IAPP Privacy. Security. Risk. 2025

SAN DIEGO

28-31 October

Back to conference agenda

Cookie Deep Dive: Maximizing Value While Minimizing Risk

Thursday, 30 Oct.

11:00 - 12:00 EDT

Intermediate level

BREAKOUT SESSIONPRIVACYENFORCEMENT
Download the presentation slides

David Cox, CIPP/US, CIPM, Assistant General Counsel, Privacy, Data Governance, and E-Discovery, Volkswagen Group of America
Elliot Golding, CIPP/US, Partner, McDermott Will & Schulte
Amber Mednick, CIPP/E, CIPP/US, CIPM, FIP, Managing Corporate Counsel, Privacy, T-Mobile
Mark Sauchelli, CIPP/US, Senior Vice President, Senior Associate General Counsel, Marketing, U.S. Bank

Cookies and other tracking technologies present significant opportunities (e.g., better advertising, data monetization, and insights) yet include substantial risks, such as wiretapping litigation and regulatory enforcement. Join this session for a technical demonstration of how cookies work, including how to conduct “cookie audits” (the same used by plaintiffs’ attorneys and regulators) and how to implement effective governance strategies, such as properly configuring cookie consent tools. Attendees will hear the latest litigation and enforcement trends and practical steps to reduce risks while maximizing data to support business needs. Speakers will also offer tips for turning legal/privacy teams from cost centers to profit centers by maximizing data for advertising, analytics, and monetization.

What you will learn:
  • How to conduct a technical cookie audit to evaluate whether digital properties use cookies/trackers at all, whether cookie tools are working, and to understand the risks/deficiencies.
  • How to get more involved early to reduce risks and help business clients leverage data more effectively.
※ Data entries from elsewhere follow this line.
Below is a small trained network, with its code and all its weights. Each question gives an input and a class and asks what happens when units are switched off, that is, made to give their printed mean instead of their output.

import numpy as np


def w(rows, s, z=0):
    codes = np.array(rows[::2]) - 128.0
    scale = np.full(codes.shape[1], s)
    scale[-1] = z or s
    return codes * scale


def f(y):
    return y / 2 * (1 + np.tanh(0.7978845608 * (y + 0.044715 * y**3)))


def log_softmax(a):
    a = a - a.max(-1, keepdims=True)
    return a - np.log(np.exp(a).sum(-1, keepdims=True))


def net(x, mask):
    res = np.array(x, float).reshape(1, 3) / 4 @ E
    y = f(res @ A[0][:, :-1].T + A[0][:, -1])
    res = res + np.where(mask, y, B[0][:, -1]) @ B[0][:, :-1]
    return log_softmax(res[-1] @ U[:, :-1].T + U[:, -1])


A, B = {}, {}
E = w([
[2,153,100],'x0',
[86,96,242],'x1',
[128,131,128],'x2',
],0.0089)
A[0] = w([
[125,67,209,61],'n0',
[153,88,129,98],'n1',
[126,160,80,157],'n2',
[51,45,189,173],'n3',
[80,126,110,71],'n4',
[180,93,130,215],'n5',
[133,177,139,254],'n6',
[79,248,154,90],'n7',
[141,113,49,76],'n8',
[68,204,118,90],'n9',
[148,167,121,101],'n10',
[145,188,81,99],'n11',
[179,95,115,118],'n12',
[121,117,51,133],'n13',
[99,150,132,47],'n14',
[177,166,160,113],'n15',
[186,100,174,137],'n16',
[105,108,197,128],'n17',
[152,134,54,82],'n18',
[72,115,77,122],'n19',
[164,145,146,98],'n20',
],0.015,0.0049)
B[0] = w([
[162,122,173,198],'n0',
[81,133,178,135],'n1',
[143,102,131,184],'n2',
[147,105,130,254],'n3',
[121,151,169,153],'n4',
[80,133,91,196],'n5',
[87,2,69,183],'n6',
[142,143,153,178],'n7',
[184,147,196,184],'n8',
[90,199,128,190],'n9',
[127,139,141,133],'n10',
[142,112,159,180],'n11',
[90,149,156,165],'n12',
[187,105,130,194],'n13',
[113,159,196,129],'n14',
[58,177,149,153],'n15',
[83,145,116,189],'n16',
[204,86,176,199],'n17',
[169,183,166,191],'n18',
[101,126,153,187],'n19',
[64,172,152,138],'n20',
],0.01,0.0084)
U = w([
[191,147,201,63],'0',
[84,121,127,254],'1',
[11,225,184,80],'2',
[81,40,40,68],'3',
],0.013,0.0099)

Each question gives the input, the list of numbers given to net, and the class t.
The units are the neurons (one row each of A and B). Each row of codes is followed by its name. A weight is (code - 128) times the scale printed after its matrix; where a second scale follows, it is the last column's (A, B and U).
mask holds one flag per neuron, in row order. A switched-off neuron (its flag False) gives its mean, the last column of its row in B, instead of its output. The means were averaged over made-up inputs and are rounded, as every weight is.
A unit's drop is (log p(t) with every unit on - log p(t) with that unit switched off) / (log p(t) with every unit on - log p(t) with every unit switched off).
The circuit of an input: a set's keep is (log p(t) with only the set's units on - log p(t) with every unit switched off) / (log p(t) with every unit on - log p(t) with every unit switched off). Starting from the 12 units with the biggest drops (on a tie, the unit counted first), units are removed one at a time, each time the one whose removal leaves the highest keep (on an exact tie, the one counted first), for as long as the keep stays at least 0.8.
units of the circuit, in order: the units of the circuit, biggest drop first
k most important neurons: the k neurons with the biggest drops, biggest first
drop of u: that unit's drop, to one decimal
input [1,8,3], class 0: units of the circuit, in order : [n17]
input [4,-7,6], class 0: units of the circuit, in order : [n8, n13]
input [-6,0,-6], class 1: units of the circuit, in order : [n18, n8]
input [-8,7,-6], class 2: units of the circuit, in order : [n16, n15]
input [-6,7,8], class 1: 4 most important neurons : [n16, n5, n8, n18]
input [7,7,6], class 0: 2 most important neurons : [n17, n3]
input [0,-8,7], class 0: 2 most important neurons : [n8, n18]
input [-5,2,5], class 1: 2 most important neurons : [n9, n18]
input [-8,7,1], class 2: 2 most important neurons : [n16, n15]
input [-4,-3,1], class 2: drop of n12 : 0.2
input [-3,3,3], class 3: drop of n7 : 0.1
input [-6,1,-2], class 2: drop of n15 : 0.1
input [-7,-2,3], class 2: drop of n11 : 0.0
input [2,7,2], class 0: units of the circuit, in order : [n17]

We will also demonstrate how to turn legal/privacy from a cost center to a profit center by improving advertising, analytics, and monetization.
  • Key risks and opportunities, focused on implementing and operationalizing these steps — for example, making key risk and compliance decisions, such as whether and how to use a cookie banner, how to address consumer rights, whether to enable geofencing, and whether to implement heightened controls when processing sensitive information and implementing risk decisions by configuring consent.